In un contesto attuale in cui Expo mette al centro della riflessione il tema del cibo, la riflessione di Enzo Bianchi ha messo al centro Dio che ha voluto il cibo come cosa buona e bella, che l'uomo si guadagna con il lavoro, e che proprio l'uomo renderà sempre più capace di nutrirlo e di renderlo più uomo. Non a caso l'inizio della cultura si registra nello spazio del mangiare, non a caso il linguaggio è nato intorno a una pietra che come tavola radunava attorno a sé gli uomini e le donne che avevano deciso di mangiare insieme e non più come gli animali. Proprio nell'atto di nutrirsi, che instaura un giusto rapporto tra bisogno-desiderio-soddisfazione, viene impressa la giusta relazione tra l'umano e le altre creature: relazione fondata sul riconoscimento, sul rispetto della loro alterità, sul valore e sulla dignità di ogni alimento.

Il modo di vivere l'azione del mangiare ne determina il senso e fissa il ruolo, la funzione del cibo. Si può usare il cibo come cosa da consumare, si può fare del cibo un idolo per la sola soddisfazione dei bisogni individuali e delle proprie voglie, oppure si può vedere nel cibo un dono della terra destinato a tutti (dunque non una preda) e trasformare il pasto in luogo di condivisione con gli altri e di grande comunione con la natura.

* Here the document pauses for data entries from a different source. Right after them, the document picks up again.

Below is a small trained network, with its code and all its weights. Each question gives an input and a target symbol and asks what happens when units are switched off, that is, made to give their printed mean instead of their output.

import numpy as np


def w(rows, s, z=0):
    codes = np.array(rows[::2]) - 128.0
    scale = np.full(codes.shape[1], s)
    scale[-1] = z or s
    return codes * scale


def f(y):
    return np.maximum(y, 0)


def softmax(a):
    e = np.exp(a - a.max(-1, keepdims=True))
    return e / e.sum(-1, keepdims=True)


def log_softmax(a):
    a = a - a.max(-1, keepdims=True)
    return a - np.log(np.exp(a).sum(-1, keepdims=True))


def net(x, mask):
    ids = ['αβδηθξτφ'.index(c) for c in x.split()]
    T = len(ids)
    res = E[ids] + P[:T]
    r = res
    for j in range(3):
        rows = slice(2 * j, 2 * j + 2)
        q, k, v = (r @ M[0][rows].T for M in (Q, K, V))
        z = softmax(np.where(np.tri(T) > 0, q @ k.T / 2**0.5, -1e9)) @ v
        o = O[0][rows]
        res = res + np.where(mask[j], z, o[:, -1]) @ o[:, :-1]
    y = f(res @ A[0][:, :-1].T + A[0][:, -1])
    res = res + np.where(mask[3:15], y, B[0][:, -1]) @ B[0][:, :-1]
    return log_softmax(res[-1] @ U[:, :-1].T + U[:, -1])


Q, K, V, O, A, B = {}, {}, {}, {}, {}, {}
E = w([
[153,83,99,136,34,193,242,26,120,159],'α',
[191,227,133,43,118,173,209,158,38,105],'β',
[253,208,206,116,149,101,94,79,153,82],'δ',
[234,47,136,104,85,99,174,85,51,40],'η',
[178,187,68,209,158,153,206,122,133,140],'θ',
[89,162,69,146,37,104,169,239,122,188],'ξ',
[134,199,244,178,56,63,119,118,136,181],'τ',
[225,143,59,74,110,211,62,125,251,123],'φ',
],0.0064)
P = w([
[151,80,77,164,92,73,131,159,111,53],'0',
[164,94,82,124,128,72,125,116,91,138],'1',
[161,153,80,144,91,101,86,81,80,140],'2',
[140,147,137,156,105,120,154,135,157,64],'3',
[141,84,173,114,167,81,200,144,157,158],'4',
[175,100,125,127,137,119,93,120,79,223],'5',
[137,140,188,186,101,210,110,161,128,82],'6',
[61,192,153,130,116,148,187,103,154,50],'7',
[109,225,87,71,123,84,105,36,94,199],'8',
[131,90,205,88,222,152,146,152,124,237],'9',
[76,85,254,137,164,217,187,161,173,99],'10',
[71,196,190,113,126,177,151,110,127,115],'11',
],0.0062)
Q[0] = w([
[116,73,158,88,214,73,178,143,156,198],'H0',
[192,136,103,148,119,155,64,116,53,244],'H0',
[201,178,164,141,78,113,212,134,129,158],'H1',
[122,123,139,87,154,82,176,115,154,154],'H1',
[186,90,121,106,171,115,99,135,54,252],'H2',
[58,67,172,81,216,74,211,154,203,103],'H2',
],0.035)
K[0] = w([
[94,211,53,120,45,113,101,53,105,69],'H0',
[102,122,197,185,107,203,149,188,164,28],'H0',
[56,155,163,113,166,192,99,135,157,185],'H1',
[96,198,102,122,114,131,139,103,155,115],'H1',
[78,180,137,171,67,169,125,140,150,2],'H2',
[115,195,22,101,110,73,79,37,81,146],'H2',
],0.034)
V[0] = w([
[140,173,78,237,205,81,141,110,172,131],'H0',
[67,178,153,137,94,47,177,154,80,191],'H0',
[102,99,199,59,63,99,42,99,197,133],'H1',
[186,129,93,105,192,174,124,89,173,93],'H1',
[82,44,98,189,115,152,175,3,108,167],'H2',
[178,139,208,161,185,40,119,73,88,60],'H2',
],0.015)
O[0] = w([
[121,249,122,49,81,112,141,150,103,66,219],'H0',
[149,156,53,119,172,17,124,67,113,190,95],'H0',
[142,91,183,48,133,54,137,131,237,210,2],'H1',
[209,127,102,141,161,218,109,136,150,51,165],'H1',
[138,114,90,55,69,188,49,105,38,221,153],'H2',
[2,107,96,56,177,176,152,59,149,78,176],'H2',
],0.0067,0.0028)
A[0] = w([
[66,141,132,113,125,41,137,133,127,187,78],'N0',
[29,150,156,145,138,75,139,123,46,160,140],'N1',
[171,34,143,78,87,60,84,133,67,77,132],'N2',
[146,39,68,133,58,100,112,174,157,92,65],'N3',
[54,112,110,83,146,114,136,131,177,81,25],'N4',
[78,45,152,77,120,111,23,147,109,96,132],'N5',
[114,86,81,137,108,115,220,116,42,129,120],'N6',
[155,116,28,135,132,143,81,184,149,67,2],'N7',
[59,95,73,160,66,113,191,220,88,133,108],'N8',
[171,110,97,166,107,52,123,143,107,131,81],'N9',
[122,124,6,84,162,95,101,76,143,142,138],'N10',
[86,140,85,152,155,88,168,198,167,93,136],'N11',
],0.011,0.0056)
B[0] = w([
[141,146,34,120,170,235,143,124,146,95,214],'N0',
[86,138,106,137,128,4,129,150,151,165,231],'N1',
[78,78,111,114,169,117,59,254,127,38,182],'N2',
[124,67,105,35,74,137,100,81,183,168,157],'N3',
[153,1,165,99,61,46,101,222,88,73,185],'N4',
[174,111,144,146,32,116,211,81,191,155,162],'N5',
[80,115,41,108,166,71,155,41,73,165,254],'N6',
[94,158,120,143,231,94,157,162,220,179,188],'N7',
[213,96,246,142,99,174,74,89,55,160,203],'N8',
[63,99,250,110,83,100,147,105,121,115,180],'N9',
[136,130,149,142,85,181,138,225,255,138,210],'N10',
[169,181,67,170,164,155,41,148,111,166,200],'N11',
],0.0087,0.0068)
U = w([
[168,95,92,118,85,158,36,155,77,184,5],'α',
[166,136,88,208,213,157,127,92,108,101,110],'β',
[101,61,124,100,172,122,110,160,82,2,37],'δ',
[102,45,132,89,92,212,218,29,120,80,140],'η',
[116,236,97,36,177,205,144,113,31,44,208],'θ',
[99,148,200,153,108,25,120,139,122,156,120],'ξ',
[112,143,94,92,119,133,149,181,199,147,94],'τ',
[198,149,217,113,132,206,111,160,168,65,252],'φ',
],0.0038,0.0033)

Each question gives the input, a string of symbols that net reads in full, and the target symbol t.
The units are the heads (2 rows each of Q, K, V and O) and the neurons (one row each of A and B). Each row of codes is followed by its name. A weight is (code - 128) times the scale printed after its matrix; where a second scale follows, it is the last column's (O, A, B and U).
mask holds one flag per unit, heads first, then neurons. A switched-off unit (its flag False) gives its mean, the last column of its rows in O or B, instead of its output. The means were averaged over made-up inputs and are rounded, as every weight is.
A unit's drop is (log p(t) with every unit on - log p(t) with that unit switched off) / (log p(t) with every unit on - log p(t) with every unit switched off).
The circuit of an input: a set's keep is (log p(t) with only the set's units on - log p(t) with every unit switched off) / (log p(t) with every unit on - log p(t) with every unit switched off). Starting from the 12 units with the biggest drops (on a tie, the unit counted first), units are removed one at a time, each time the one whose removal leaves the highest keep (on an exact tie, the one counted first), for as long as the keep stays at least 0.8.
units of the circuit, in order: the units of the circuit, biggest drop first
top k neurons: the k neurons with the biggest drops, biggest first
heads that matter: for each layer, one digit per head in row order, 1 if its drop is at least 0.15 and else 0, layers parted by /
input θ θ ξ θ δ φ β α φ τ α θ, target τ: top 4 neurons => (N10 N0 N1 N8)
input θ ξ α θ η θ δ θ δ, target δ: units of the circuit, in order => (H2 N4)
input α ξ α φ θ θ θ θ ξ η θ, target ξ: heads that matter => 101
input θ ξ ξ ξ η, target ξ: units of the circuit, in order => (N9 H2 H0)
input φ θ η δ τ φ θ, target τ: heads that matter => 101
input ξ η δ φ θ θ, target φ: heads that matter => 101
input α η θ δ θ α α θ θ η, target θ: heads that matter => 110
input ξ ξ α α φ, target α: units of the circuit, in order => (H2)
input δ φ θ, target δ: heads that matter => 101
input τ θ δ, target τ: top 2 neurons => (N10 N8)
input α β β θ η α, target θ: heads that matter => 100
input τ β η, target τ: units of the circuit, in order => (N10 H0 H2)
input θ θ φ δ φ β φ α θ θ η θ, target θ: heads that matter => 110
input φ θ φ δ φ α δ θ η φ τ, target η: units of the circuit, in order => (H2 N5 N11)
input ξ θ θ α α, target θ: heads that matter => 110
input θ θ φ θ β ξ, target θ: units of the circuit, in order => (H0)
input φ θ β δ, target θ: heads that matter => 100
input θ φ α α, target φ: units of the circuit, in order => (N6 H0 H1)
input α θ α η ξ, target α: heads that matter => 001
input φ τ φ τ δ, target φ: units of the circuit, in order => (H0 N6)
input ξ α ξ θ η α δ, target η: heads that matter => 101
input α θ α, target α: heads that matter => 001
input δ τ δ α, target τ: units of the circuit, in order => (H0 N10 H1 H2)
input η α θ ξ η ξ ξ α, target ξ: units of the circuit, in order => (H2 N9 H0)
input φ α η θ θ φ φ η τ ξ, target η: top 2 neurons => (N0 N5)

Gli alimenti, i cibi sono a servizio dell'uomo e sono buoni ma, di fronte a questi doni della terra e del lavoro dell'uomo, sta proprio la responsabilità dell’uomo. Eppure, come le statistiche attestano, nel nord Italia il 30% del cibo viene buttato. Si è capaci di vedere negli alimenti la fatica della terra che li produce e
la fatica dell'uomo necessaria perché possano arrivare sulla tavola come cibo? Si è capaci di trarre le conseguenze del fatto che gli alimenti sono destinati a tutti e che invece molti esseri umani ne sono privati fino alla fame?
Si tratta di 1 miliardo di persone su 7 miliardi: uomini, donne e bambini denutriti e affamati perché i loro simili più ricchi si accaparrano per se stessi il cibo, negandolo a loro. Il rapporto con il cibo allora è occasione di sapienza sulla vita e appello alla responsabilità: anche quando si mangia risuona l'esigente domanda:«Che ne hai fatto di tuo fratello?».